The one in Mexico City, I mean; National Museum of Anthropology en Inglés. They arranged a walk-through for us after closing time and let us take pictures; here are a few. Warning: kind of sad.

At Mexico’s Museo Nacional de Antropología

The artifacts spanned Mesoamerica: Mayans, Mixtecs, Toltecs, Aztecs. At one point I got interested in these times and places and read dozens of books.

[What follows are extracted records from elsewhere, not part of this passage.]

B =
[[132 126 129 128 134 143 142 136 138 122 125 125 141]
 [123 131 128 119 139 134 131 124 136 112 127 129 135]
 [128 119 132 123 131 133 127 125 134 105 132 126 148]
 [133 117 136 128 121 129 141 127 121 137 115 127 121]
 [128 128 128 139 142 120 132 122 125 138 128 129 118]
 [130 139 127 118 131 139 139 135 132 129 124 131 135]
 [126 126 139 113 139 132 133 127 134 111 124 124 139]
 [130 130 133 116 127 112 139 127 121 118 123 128 132]
 [133 128 125 130 137 142 132 128 143 123 125 120 136]
 [126 136 129 118 118 112 124 125 115 131 127 133 119]
 [131 126 128 127 139 141 138 134 140 120 127 122 140]]
Indices start at 1.
(1, 1)	132
(5, 7)	132
(2, 3)	128
(5, 1)	128
(5, 5)	142
(4, 8)	127
(11, 9)	140
(9, 11)	125
(11, 3)	128
(10, 4)	118
(3, 11)	132
(3, 7)	127
(4, 7)	141
(4, 3)	136
(9, 8)	128
(11, 4)	127
(2, 9)	136
(6, 13)	135
(2, 2)	131
(3, 8)	125
(3, 2)	119
(5, 6)	120
(11, 2)	126
(8, 3)	133
(7, 8)	127
(5, 10)	138
(2, 8)	124
(10, 10)	131
(4, 1)	133
(11, 6)	141
(11, 1)	131
(8, 10)	118
(2, 11)	127
(1, 5)	134

M =
[[124 123 124 128 126 129 127 128 125 127]
 [124 126 141 131 124 129 123 118 133 123]
 [125 127 141 130 125 128 122 120 129 124]
 [129 128 106 130 132 123 141 145 126 137]
 [123 125 136 130 123 129 125 121 128 125]
 [124 124 134 130 124 129 125 123 127 125]
 [127 127 142 129 126 127 121 120 129 124]
 [124 123 131 129 125 128 125 124 122 126]
 [123 122 123 126 128 127 127 128 119 128]
 [128 125 108 126 132 124 134 139 126 133]
 [124 122 120 126 128 126 129 129 120 129]
 [126 129 147 129 126 128 121 116 131 123]
 [128 127 107 128 131 123 140 142 123 137]
 [126 123 118 126 130 126 129 133 122 129]
 [123 122 123 127 126 128 129 127 125 127]]
Indices start at 1.
row 1 col 1	124
row 13 col 9	123
row 11 col 1	124
row 5 col 1	123
row 2 col 1	124
row 12 col 4	129
row 3 col 1	125
row 11 col 5	128
row 14 col 2	123
row 3 col 9	129
row 1 col 7	127
row 11 col 9	120
row 10 col 1	128
row 12 col 8	116
row 8 col 9	122
row 9 col 1	123
row 10 col 9	126
row 10 col 8	139
row 1 col 6	129
row 6 col 3	134
row 2 col 3	141
row 11 col 4	126
row 9 col 6	127
row 8 col 1	124
row 14 col 6	126
row 8 col 4	129
row 11 col 2	122
row 15 col 10	127
row 12 col 1	126
row 15 col 3	123
row 13 col 2	127
row 15 col 6	128
row 12 col 5	126
row 5 col 8	121
row 6 col 6	129

a =
[[118 147 128 123 128 121 119 143 124 136 130]
 [127 143 144 127 116 116 132 154 126 130 142]
 [119 131 125 147 122 107 145 137 118 134 140]
 [115 136 116 129 143 132 115 127 123 134 122]
 [117 127 116 140 149 130 122 122 122 129 133]
 [124 120 126 136 121 121 148 123 124 127 126]
 [132 140 146 125 110 115 135 153 129 128 141]
 [128 149 136 121 122 121 115 149 132 132 137]
 [126 124 121 135 127 123 133 123 125 130 126]]
Rows and columns are counted from 1.
row 1 col 1 => 118
row 2 col 10 => 130
row 9 col 2 => 124
row 7 col 6 => 115
row 6 col 1 => 124
row 6 col 3 => 126
row 9 col 5 => 127
row 1 col 8 => 143
row 1 col 10 => 136
row 4 col 1 => 115
row 7 col 9 => 129
row 2 col 11 => 142
row 6 col 11 => 126
row 9 col 10 => 130
row 2 col 8 => 154
row 5 col 3 => 116
row 9 col 3 => 121
row 6 col 10 => 127
row 3 col 1 => 119
row 9 col 1 => 126
row 4 col 8 => 127
row 6 col 7 => 148
row 1 col 7 => 119
row 2 col 5 => 116
row 5 col 5 => 149
row 7 col 2 => 140
row 9 col 9 => 125
row 5 col 7 => 122
row 3 col 4 => 147
row 7 col 1 => 132
row 1 col 9 => 124
row 7 col 10 => 128
row 2 col 2 => 143
row 3 col 3 => 125
row 8 col 8 => 149
row 5 col 2 => 127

The problem was, the histories were full of gloom and empty of celebration; the writers were either telling tragic stories of societal collapse and European oppression, or alternatively seemed to have come to dislike their subjects.

At Mexico’s Museo Nacional de Antropología

These figures do not seem the work of happy people.

At Mexico’s Museo Nacional de Antropología
· · ·
At Mexico’s Museo Nacional de Antropología

Casting my mind back, these are the two books that burn brightest in memory: Time Among the Maya: Travels in Belize, Guatemala, and Mexico, by Ronald Wright, and The Conquest of New Spain, by Bernal Díaz del Castillo, an eyewitness account of the fall of the Aztecs by one of Cortes’ henchmen. Both are astounding works; neither is happy.

The museum contained much that was impressive. The only things that made me smile were abstract decorations on earthenware, and finally, a scrap of cloth which had somehow survived since pre-Columbian times.

At Mexico’s Museo Nacional de Antropología
· · ·
At Mexico’s Museo Nacional de Antropología

This last seemed entirely a miracle to me; the weaving was very fine indeed, and I felt the work of a long-dead hand reaching to me cross the centuries more than in all the images of anguished gods and excruciated slaves.



Contributions

Comment feed for ongoing:Comments feed

From: Richard Wills (Aug 18 2011, at 06:32)

AZTEC by Gary Jennings - pub. 1980

A few weeks ago I found this interesting book at a local bookstore. It is a fictional work covering the end of the Aztec Empire from the perspective of an Aztec scholar.

I recommend it for the reader who wants a personall history of the catastrophe.

[link]

From: EricH (Aug 18 2011, at 10:25)

I dunno ... these critters from an archaeological museum in Oaxaca seem kinda cheerful:

http://www.flickr.com/photos/offby1/4464155272/

http://www.flickr.com/photos/offby1/4463377087/

[link]

From: Doug Cutting (Aug 18 2011, at 11:36)

I don't know that these figures were meant to express sadness. Maybe, maybe not.

If you're still in Mexico, don't miss Diego Rivera's "Man, Controller of the Universe" at the Palacio de Bellas Artes.

[link]

From: Tim Hodgson (Aug 18 2011, at 13:17)

Tim, linking this and the recent SF thread, you might enjoy Ronald Wright's 'A Scientific Romance', a Wellesian time-travel story set in present and future Britain. His description of the ruins of Canary Wharf is quite memorable!

[link]

From: len (Aug 19 2011, at 18:54)

The world's greatest farmers in their time (particularly compared to the Europeans) and consistently civilization after civilization, they sacrificed enemies and let blood? Why?

I am amazed at what persists for millenia, blood letting, the means by which culture does that and what seems so hard to keep by the same means: peace.